Gasoline and other energy items represent a fairly small portion of consumer spending—about 6%, by the Labor Department’s reckoning. But gasoline can have an outsized effect on views of inflation: Not only is it a frequent purchase, but its price graces big signs alongside the road. As of Monday, a gallon of regular gas averaged about $3.50, according to the Energy Information Administration. That compares with a February average of about $2.91.

There is also the question of how long oil prices will remain elevated. Markets are fixated on how high oil climbs, but for the broader economy, the more consequential question may be where prices settle over the course of the year.

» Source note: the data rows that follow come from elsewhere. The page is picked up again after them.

In the rows, zero is written as 128.
A single turn carries every row of the set below to another of its rows. Some are shown first; where does it send the rows asked next?
q816: [156 138  97 166 157 143 129 137 145  84 130 128 131 171 106 120 144 141
 146 119 128 132 107 145 139 140 148 134]
q925: [130 113 113 161 142 137 105 143 162 130 149 120 157 108 145 150 148 108
 123 181 105 142 112 111 172 120 119 118]
q155: [129 140 136 143 152 122 117 136 110 133 159  85 124 149 123 150 137 141
 115 112 108 140 106 155 139 110 134 122]
q579: [133 113 103 167 140 143 110 141 164 118 146 135 149 105 144 144 148 104
 128 182 111 135 111 107 165 125 119 121]
q51: [140 109 104 185 165 152 131 150 179  85 150 134 141 125 130 116 141 113
 152 145  93 135 126 117 170 130 149 143]
q351: [126 129 140 153 153 134 111 145 112 149 165  91 117 141 155 145 130 135
  98 142  99 140 130 133 141 119 125 126]
q188: [159 138 102 182 155 145 128 149 164  80 130 139 122 153 130 116 146 128
 144 131  94 119 119 146 142 149 148 145]
q62: [145 142  98 169 149 136 134 134 136  80 139 134 108 148 113 126 143 130
 145 113 122 121  99 150 125 129 142 136]
q257: [139 116 103 170 142 140 109 145 176 109 138 134 159 110 137 142 154 106
 137 176 103 135 109 114 171 130 125 124]
q191: [134 128 103 174 148 151 128 136 123 109 155 141  89 134 152 125 128 124
 116 149 126 119 128 121 121 134 125 137]
q223: [151 140 138 160 161 126 111 154 153 120 139  89 151 158 133 136 148 140
 125 125  69 141 122 159 163 135 147 134]
q17: [137 130  98 160 149 148 129 128 113 108 152 131 102 157 125 128 129 137
 124 133 153 131 114 124 120 128 128 126]
q911: [121  99 106 178 158 156 131 141 147 108 171 135 116 109 147 123 126 109
 131 159 117 134 130  98 153 116 131 137]
q398: [115 102 135 162 165 142 118 145 140 138 177  96 139 116 149 137 131 119
 117 153  95 150 134 110 171 106 131 128]
q586: [131 131 125 141 153 134 116 134 105 140 159  91 127 161 125 143 130 146
 110 127 132 146 117 134 137 117 129 118]
q214: [136 112 132 167 169 139 119 155 171 114 157  96 162 130 131 131 145 122
 138 140  70 150 128 128 186 118 149 135]
q334: [138 116 114 163 145 134 105 147 172 122 142 119 167 113 138 147 153 109
 130 175  95 141 109 117 177 126 124 120]
q700: [147 146 124 158 155 122 123 141 142 100 138  99 140 159 107 139 150 140
 142 103  94 135  98 167 149 124 151 130]
q370: [126 133 111 157 143 135 130 128 104 115 161 121  93 138 129 140 131 130
 121 123 135 126 105 137 117 113 127 127]
q924: [152 141 126 147 161 128 115 142 136 116 138  88 153 176 109 137 147 150
 131 113 107 147 109 154 154 129 146 123]

q223 moves to q188
q62 moves to q370
q51 moves to q911
And these:
q579 moves to q925
q586 moves to q924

A sharp spike that quickly reverses can be absorbed, leaving little lasting effect on inflation readings and allowing the Fed to shift its focus back to the health of the labor market.

But high oil prices that linger would be harder to shake. That is because they would give supply chains time to lock in higher costs, squeezing corporate profit margins already pressured by tariffs, and leading some companies to consider raising prices for consumers. In that situation, the Fed could face a difficult trade-off between trying to bring inflation under control and protecting growth.

January figures for the Commerce Department’s PCE inflation gauge are slated for Friday. Economists expect these will show overall prices up 2.9% in January from a year earlier, and core prices up 3.1%. The Fed targets 2% inflation.

The details of Wednesday’s report indicate that the PCE will be elevated in February, too, according to economists.